Facts and Myths: Gender Differences

Updated: Nov 16, 2021



We hear much these days about differences between males and females. Television advertisements encourage us to purchase different vitamins for our sons and daughters based on their claims that females need skin care assistance while males need help building muscle. Manufacturers of adult undergarments assure us men and women have different undergarment needs, pointing to supposed differences in the way males and females drive their vehicles. The marketing of everything from toys to different Bibles for girls and boys suggests that even children are completely opposite in their essence. The uninformed might be persuaded that males and females are of two different species.


Yet, research continues to bear out the vast similarities rather than differences between the genders, reminding us that we are truly of the same species and that differences long assumed to be innate might be culturally created if not entirely nonexistent. This article will look at what research indicates regarding differences (and similarities) in the areas of cognitive and socio-emotional behavior in contrast to the myths so often perpetuated as truth. Application will then be made for appropriate use of these findings within the church and other areas of ministry. I am indebted to the work of Vicki S. Helgeson, whose thorough meta-analyses of research on gender differences provides the basis for this article.1


Cognitive abilities

Traditionally, males are considered stronger in spatial and mathematical abilities, while females are typically thought to be stronger in verbal skills. These supposed differences are used to account for males’ overrepresentation in certain occupations and feed stereotypes of the talkative female and the silent male.
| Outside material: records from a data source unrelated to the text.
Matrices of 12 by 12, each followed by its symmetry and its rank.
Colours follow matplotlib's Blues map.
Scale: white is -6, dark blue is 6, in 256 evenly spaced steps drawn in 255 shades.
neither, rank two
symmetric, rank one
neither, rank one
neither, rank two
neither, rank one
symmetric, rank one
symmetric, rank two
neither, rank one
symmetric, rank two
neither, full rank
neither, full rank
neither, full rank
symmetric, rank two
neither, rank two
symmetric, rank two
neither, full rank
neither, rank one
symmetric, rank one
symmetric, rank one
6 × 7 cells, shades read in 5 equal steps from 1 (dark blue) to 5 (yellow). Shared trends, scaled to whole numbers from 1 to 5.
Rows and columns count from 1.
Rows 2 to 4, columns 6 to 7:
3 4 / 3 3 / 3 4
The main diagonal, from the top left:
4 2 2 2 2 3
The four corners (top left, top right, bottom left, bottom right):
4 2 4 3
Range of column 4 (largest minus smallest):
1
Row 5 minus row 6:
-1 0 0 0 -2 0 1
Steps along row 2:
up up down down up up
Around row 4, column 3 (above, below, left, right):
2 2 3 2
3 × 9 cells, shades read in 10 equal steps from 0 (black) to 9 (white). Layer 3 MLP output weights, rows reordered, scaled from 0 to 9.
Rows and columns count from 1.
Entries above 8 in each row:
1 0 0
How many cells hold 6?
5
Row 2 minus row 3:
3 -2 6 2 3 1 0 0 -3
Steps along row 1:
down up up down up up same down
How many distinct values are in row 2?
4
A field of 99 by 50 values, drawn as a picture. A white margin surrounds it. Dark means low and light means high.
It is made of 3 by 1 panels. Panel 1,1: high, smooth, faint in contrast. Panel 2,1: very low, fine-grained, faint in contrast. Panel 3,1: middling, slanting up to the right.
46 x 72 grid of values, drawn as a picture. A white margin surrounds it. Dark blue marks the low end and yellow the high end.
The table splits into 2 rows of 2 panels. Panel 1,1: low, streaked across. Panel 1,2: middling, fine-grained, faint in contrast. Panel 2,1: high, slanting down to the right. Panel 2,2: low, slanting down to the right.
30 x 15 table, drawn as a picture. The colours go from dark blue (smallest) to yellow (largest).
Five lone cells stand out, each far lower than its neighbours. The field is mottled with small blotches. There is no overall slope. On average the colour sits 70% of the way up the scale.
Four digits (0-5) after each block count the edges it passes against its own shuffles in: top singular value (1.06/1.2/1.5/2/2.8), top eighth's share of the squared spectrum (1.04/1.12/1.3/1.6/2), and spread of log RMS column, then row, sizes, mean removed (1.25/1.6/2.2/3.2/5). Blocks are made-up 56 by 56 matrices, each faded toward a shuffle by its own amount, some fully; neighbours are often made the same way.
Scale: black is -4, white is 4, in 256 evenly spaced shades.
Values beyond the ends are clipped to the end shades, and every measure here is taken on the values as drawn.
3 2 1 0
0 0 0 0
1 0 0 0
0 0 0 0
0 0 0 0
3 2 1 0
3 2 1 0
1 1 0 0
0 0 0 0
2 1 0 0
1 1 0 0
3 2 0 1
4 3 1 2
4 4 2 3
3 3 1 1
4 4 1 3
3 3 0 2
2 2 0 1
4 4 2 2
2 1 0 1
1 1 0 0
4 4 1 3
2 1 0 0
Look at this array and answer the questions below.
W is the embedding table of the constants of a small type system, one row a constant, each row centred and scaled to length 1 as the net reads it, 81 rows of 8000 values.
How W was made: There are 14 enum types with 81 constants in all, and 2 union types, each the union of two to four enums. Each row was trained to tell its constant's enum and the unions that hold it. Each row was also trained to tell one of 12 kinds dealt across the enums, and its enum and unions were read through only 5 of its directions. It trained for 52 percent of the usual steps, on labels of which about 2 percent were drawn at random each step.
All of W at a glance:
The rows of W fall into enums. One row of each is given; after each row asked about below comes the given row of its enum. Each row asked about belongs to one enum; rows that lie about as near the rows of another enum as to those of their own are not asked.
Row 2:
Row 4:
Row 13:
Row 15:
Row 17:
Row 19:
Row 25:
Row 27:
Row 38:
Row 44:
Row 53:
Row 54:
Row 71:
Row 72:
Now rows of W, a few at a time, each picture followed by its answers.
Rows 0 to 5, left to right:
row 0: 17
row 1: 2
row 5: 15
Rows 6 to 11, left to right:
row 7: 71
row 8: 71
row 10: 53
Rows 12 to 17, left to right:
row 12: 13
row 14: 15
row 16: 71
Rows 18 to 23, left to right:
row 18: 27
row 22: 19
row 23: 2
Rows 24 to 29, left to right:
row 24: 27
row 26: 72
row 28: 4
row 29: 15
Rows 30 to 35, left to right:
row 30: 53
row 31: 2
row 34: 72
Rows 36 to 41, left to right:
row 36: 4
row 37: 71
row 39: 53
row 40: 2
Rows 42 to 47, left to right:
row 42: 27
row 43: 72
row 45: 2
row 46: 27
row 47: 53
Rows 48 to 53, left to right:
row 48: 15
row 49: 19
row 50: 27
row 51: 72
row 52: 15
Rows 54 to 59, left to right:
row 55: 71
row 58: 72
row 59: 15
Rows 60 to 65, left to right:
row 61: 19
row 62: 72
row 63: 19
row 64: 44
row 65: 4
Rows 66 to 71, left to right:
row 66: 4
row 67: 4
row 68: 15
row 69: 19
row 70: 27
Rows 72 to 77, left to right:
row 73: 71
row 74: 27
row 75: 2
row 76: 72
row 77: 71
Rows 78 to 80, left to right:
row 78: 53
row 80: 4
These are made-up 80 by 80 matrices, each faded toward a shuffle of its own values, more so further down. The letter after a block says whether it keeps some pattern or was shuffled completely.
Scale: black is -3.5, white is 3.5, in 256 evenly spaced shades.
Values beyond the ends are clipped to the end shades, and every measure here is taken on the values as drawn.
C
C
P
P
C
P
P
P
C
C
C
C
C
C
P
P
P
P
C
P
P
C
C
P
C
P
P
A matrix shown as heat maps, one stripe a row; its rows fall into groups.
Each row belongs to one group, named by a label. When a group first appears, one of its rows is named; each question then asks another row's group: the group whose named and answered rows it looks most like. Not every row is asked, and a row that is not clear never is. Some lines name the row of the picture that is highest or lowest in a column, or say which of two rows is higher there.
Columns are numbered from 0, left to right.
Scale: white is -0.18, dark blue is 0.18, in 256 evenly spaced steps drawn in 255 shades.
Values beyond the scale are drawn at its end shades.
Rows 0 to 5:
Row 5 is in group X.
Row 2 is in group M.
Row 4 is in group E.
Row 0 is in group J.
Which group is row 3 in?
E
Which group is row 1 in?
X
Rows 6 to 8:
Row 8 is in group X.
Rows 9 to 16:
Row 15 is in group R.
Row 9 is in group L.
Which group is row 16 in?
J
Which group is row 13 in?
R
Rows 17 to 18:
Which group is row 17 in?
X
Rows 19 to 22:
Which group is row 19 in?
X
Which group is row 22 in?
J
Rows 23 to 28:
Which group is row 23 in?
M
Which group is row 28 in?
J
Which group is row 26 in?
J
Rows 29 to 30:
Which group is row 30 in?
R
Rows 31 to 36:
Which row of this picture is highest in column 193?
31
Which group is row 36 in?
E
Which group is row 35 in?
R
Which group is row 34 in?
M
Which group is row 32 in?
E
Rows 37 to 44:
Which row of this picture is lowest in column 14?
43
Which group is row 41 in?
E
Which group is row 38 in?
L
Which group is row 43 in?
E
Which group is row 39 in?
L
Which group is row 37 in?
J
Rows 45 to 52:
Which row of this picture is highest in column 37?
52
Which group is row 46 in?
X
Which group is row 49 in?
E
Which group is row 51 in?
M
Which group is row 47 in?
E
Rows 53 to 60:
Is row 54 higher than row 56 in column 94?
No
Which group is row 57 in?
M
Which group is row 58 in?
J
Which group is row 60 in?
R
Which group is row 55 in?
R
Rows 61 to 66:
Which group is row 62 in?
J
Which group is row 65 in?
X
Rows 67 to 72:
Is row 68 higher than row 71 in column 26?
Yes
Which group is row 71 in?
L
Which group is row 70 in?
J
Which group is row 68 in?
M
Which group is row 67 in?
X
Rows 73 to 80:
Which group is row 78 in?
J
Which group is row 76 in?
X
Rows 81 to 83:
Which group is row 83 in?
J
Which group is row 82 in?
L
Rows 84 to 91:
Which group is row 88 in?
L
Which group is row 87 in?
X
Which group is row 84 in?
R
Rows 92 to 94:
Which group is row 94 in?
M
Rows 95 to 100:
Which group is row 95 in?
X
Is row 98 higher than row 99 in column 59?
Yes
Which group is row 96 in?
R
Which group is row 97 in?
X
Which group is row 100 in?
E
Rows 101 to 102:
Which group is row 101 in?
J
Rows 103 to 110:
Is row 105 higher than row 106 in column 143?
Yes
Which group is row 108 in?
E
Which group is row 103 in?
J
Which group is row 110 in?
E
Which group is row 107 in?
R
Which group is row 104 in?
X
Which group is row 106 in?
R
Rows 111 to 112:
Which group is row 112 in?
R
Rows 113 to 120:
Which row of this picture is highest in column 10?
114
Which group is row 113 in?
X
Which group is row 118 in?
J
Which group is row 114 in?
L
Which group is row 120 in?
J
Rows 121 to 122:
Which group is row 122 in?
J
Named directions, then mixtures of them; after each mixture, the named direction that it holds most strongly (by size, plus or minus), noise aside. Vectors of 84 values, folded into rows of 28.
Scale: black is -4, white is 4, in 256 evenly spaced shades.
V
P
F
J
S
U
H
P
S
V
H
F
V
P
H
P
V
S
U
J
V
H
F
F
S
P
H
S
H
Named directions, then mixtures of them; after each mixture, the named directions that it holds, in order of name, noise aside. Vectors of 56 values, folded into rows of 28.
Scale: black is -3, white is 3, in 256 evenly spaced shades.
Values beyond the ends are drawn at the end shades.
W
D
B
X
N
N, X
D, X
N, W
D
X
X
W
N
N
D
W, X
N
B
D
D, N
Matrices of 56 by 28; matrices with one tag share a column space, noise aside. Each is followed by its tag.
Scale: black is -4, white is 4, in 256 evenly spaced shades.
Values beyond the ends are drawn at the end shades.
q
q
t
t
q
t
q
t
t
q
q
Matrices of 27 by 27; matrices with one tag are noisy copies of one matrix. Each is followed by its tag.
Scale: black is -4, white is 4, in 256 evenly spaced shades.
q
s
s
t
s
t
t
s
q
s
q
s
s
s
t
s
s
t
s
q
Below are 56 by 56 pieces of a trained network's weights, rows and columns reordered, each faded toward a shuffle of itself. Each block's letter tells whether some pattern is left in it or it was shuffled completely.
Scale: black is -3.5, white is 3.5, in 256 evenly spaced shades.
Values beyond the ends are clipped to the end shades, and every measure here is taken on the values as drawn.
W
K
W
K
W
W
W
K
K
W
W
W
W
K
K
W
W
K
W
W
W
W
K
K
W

However, an exploration of empirical research suggests that such beliefs are only partially true. For instance, while males overall tend to score higher on most spatial tasks (e.g., mental rotation), females tend to score higher in spatial location memory (i.e., object location) (106, 108). Likewise, some research indicates high school and college males score higher in mathematical problem solving, whereas, during elementary and middle school, females perform better in the area of computational ability (110-111), although differences in math abilities among the general population seem to be decreasing (111) and are minimal (110).


Whether such differences are innate or a result of social expectations and improvement with frequent practice is a subject of ongoing debate. For instance, females might be better at spatial location due to the role they often take within the home as finder of all things lost. Males’ strength in problem solving might be due to their higher self-confidence in mathematical endeavors (112). Also, while some innate differences might very well exist in spatial and mathematic skills, differences are typically not large enough to preclude women’s entry into occupations requiring these skills, nor do they guarantee a male’s success at the same.


Verbal skills are traditionally believed to be stronger in females. In fact, small gender differences in verbal skills do seem to exist (although some decrease over time), with girls talking earlier and using a larger vocabulary and better grammar than boys (113). According to Helgeson, larger, more stable gender differences exist in writing and also favor females (114).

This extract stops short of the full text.